Essas questões foram o foco do acalorado debate desta segunda-feira entre Scholz, Merz e outros líderes políticos.
Por fim, 207 parlamentares mantiveram a confiança em Scholz, enquanto 394 votaram contra, com 116 abstenções.
Durante o debate, Scholz argumentou que seu governo conseguiu fortalecer as forças armadas que os governos anteriores, liderados pela CDU, haviam deixado "em um estado deplorável".
"Já é hora de investir poderosamente e de forma decisiva na Alemanha", disse Scholz, alertando que "uma potência nuclear altamente armada [Rússia] está travando uma guerra na Europa a apenas duas horas de voo daqui".
Merz, no entanto, respondeu que Scholz havia abandonado o país "em uma das maiores crises econômicas do pós-guerra". "Você teve sua chance, mas não a aproveitou [...] O senhor, Scholz, não merece confiança", disse.
Merz, um ex-advogado que nunca ocupou um cargo no governo, foi um dos principais críticos da coalizão tripartite, que se desfez por desacordos fiscais e econômicos.
Em 6 de novembro, quando Scholz demitiu seu ministro das finanças, Christian Lindner, do FDP, a coalizão colapsou.
Scholz voltou a criticar Lindner nesta segunda-feira pelo "sabotagem" que destruiu a coalizão e prejudicou "a reputação da democracia".
Desde a saída do FDP, Scholz lidera um governo minoritário com os Verdes, incapaz de aprovar projetos de lei importantes ou um novo orçamento.

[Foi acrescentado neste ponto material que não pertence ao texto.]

In the data rows, the value 500 means zero.
Some points, one per row:
[319. 743. 437. 601. 354. 671. 789. 602.]
[727. 243. 571. 396. 674. 271. 173. 363.]
[342. 753. 481. 610. 250. 717. 796. 608.]
[547. 420. 567. 442. 513. 473. 513. 481.]
[432. 567. 488. 592. 434. 517. 528. 539.]
[565. 430. 555. 386. 621. 441. 439. 426.]
[605. 393. 543. 441. 628. 395. 413. 412.]
[612. 366. 506. 448. 672. 357. 272. 435.]
[453. 525. 531. 400. 471. 508. 568. 530.]
[467. 637. 472. 511. 377. 617. 629. 525.]
[370. 609. 441. 587. 450. 552. 648. 555.]
[455. 497. 465. 536. 487. 526. 508. 557.]
[518. 503. 536. 480. 450. 505. 501. 524.]
[488. 441. 478. 447. 605. 465. 440. 504.]
[675. 315. 547. 422. 605. 362. 280. 372.]
[488. 501. 569. 512. 456. 473. 505. 562.]
[537. 502. 540. 435. 556. 519. 500. 443.]
[475. 581. 447. 542. 494. 560. 521. 496.]
[382. 681. 523. 593. 340. 595. 646. 607.]
[550. 473. 448. 541. 587. 453. 451. 401.]
[565. 378. 540. 437. 589. 386. 319. 507.]
[541. 431. 395. 482. 599. 440. 435. 460.]
[528. 471. 475. 525. 514. 491. 451. 516.]
[362. 609. 494. 464. 450. 481. 567. 620.]
[570. 462. 532. 473. 498. 519. 473. 475.]
[591. 343. 491. 446. 590. 467. 372. 431.]
[495. 567. 546. 463. 352. 556. 552. 531.]
[522. 440. 539. 529. 548. 418. 377. 514.]
[423. 584. 464. 574. 436. 534. 569. 579.]
[494. 495. 411. 495. 564. 512. 523. 460.]
[508. 546. 540. 462. 544. 555. 546. 460.]
[491. 497. 425. 575. 478. 574. 589. 492.]
[454. 562. 502. 495. 429. 545. 564. 553.]
[603. 288. 558. 417. 595. 338. 241. 518.]
[423. 601. 469. 615. 469. 610. 625. 500.]
[490. 488. 548. 463. 488. 474. 508. 522.]
Here are 24 more points, each followed by its number:
[559. 397. 502. 458. 591. 427. 377. 476.] 0
[484. 485. 479. 530. 442. 515. 493. 550.] 1
[402. 579. 543. 484. 483. 429. 498. 587.] 2
[530. 401. 454. 482. 560. 508. 430. 495.] 3
[472. 454. 475. 463. 684. 401. 441. 435.] 4
[554. 444. 481. 476. 551. 423. 376. 487.] 5
[568. 450. 384. 484. 616. 535. 448. 368.] 6
[398. 558. 516. 470. 466. 508. 562. 613.] 7
[450. 616. 445. 607. 347. 694. 699. 514.] 8
[559. 458. 392. 492. 586. 539. 465. 373.] 9
[457. 580. 541. 491. 419. 507. 592. 521.] 10
[619. 338. 421. 440. 713. 441. 339. 355.] 11
[512. 503. 497. 481. 492. 428. 500. 503.] 12
[460. 578. 433. 585. 412. 627. 672. 513.] 13
[513. 589. 509. 553. 401. 632. 599. 463.] 14
[466. 511. 482. 514. 470. 483. 563. 545.] 15
[568. 504. 413. 519. 475. 604. 522. 442.] 16
[585. 349. 505. 459. 652. 354. 301. 430.] 17
[531. 481. 564. 468. 468. 555. 539. 493.] 18
[480. 550. 445. 539. 518. 535. 504. 485.] 19
[631. 291. 505. 447. 635. 386. 329. 410.] 20
[525. 517. 535. 510. 506. 452. 466. 517.] 21
[618. 350. 580. 414. 573. 407. 384. 439.] 22
[585. 382. 581. 466. 560. 390. 353. 489.] 23
Which of these numbered points is nearest to each point below, ignoring the direction in which the first points spread most? Its number follows each.
[377. 592. 451. 538. 545. 535. 633. 502.] > 4
[485. 545. 487. 498. 416. 642. 627. 484.] > 18
[512. 501. 522. 543. 410. 559. 504. 539.] > 1
[480. 520. 420. 508. 514. 513. 519. 457.] > 19
[558. 466. 462. 515. 526. 485. 414. 472.] > 19
[598. 260. 512. 396. 824. 193. 208. 383.] > 4
[565. 447. 540. 501. 492. 511. 454. 422.] > 14
[531. 421. 544. 416. 678. 308. 436. 382.] > 4
[648. 285. 531. 405. 669. 265. 258. 442.] > 15
[319. 707. 528. 558. 360. 552. 679. 623.] > 2
[540. 487. 488. 565. 460. 605. 574. 474.] > 8
[479. 463. 437. 506. 511. 566. 492. 481.] > 3
[346. 694. 525. 588. 314. 676. 796. 607.] > 22
[374. 662. 558. 617. 330. 600. 664. 640.] > 23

O panorama político alemão está mais fragmentado do que nunca desde o surgimento, nos últimos anos, do partido de extrema direita Alternativa para a Alemanha (AfD).
A AfD passou de ser um partido marginal eurocético a se tornar uma força política importante, e agora conta com cerca de 18% do apoio do eleitorado.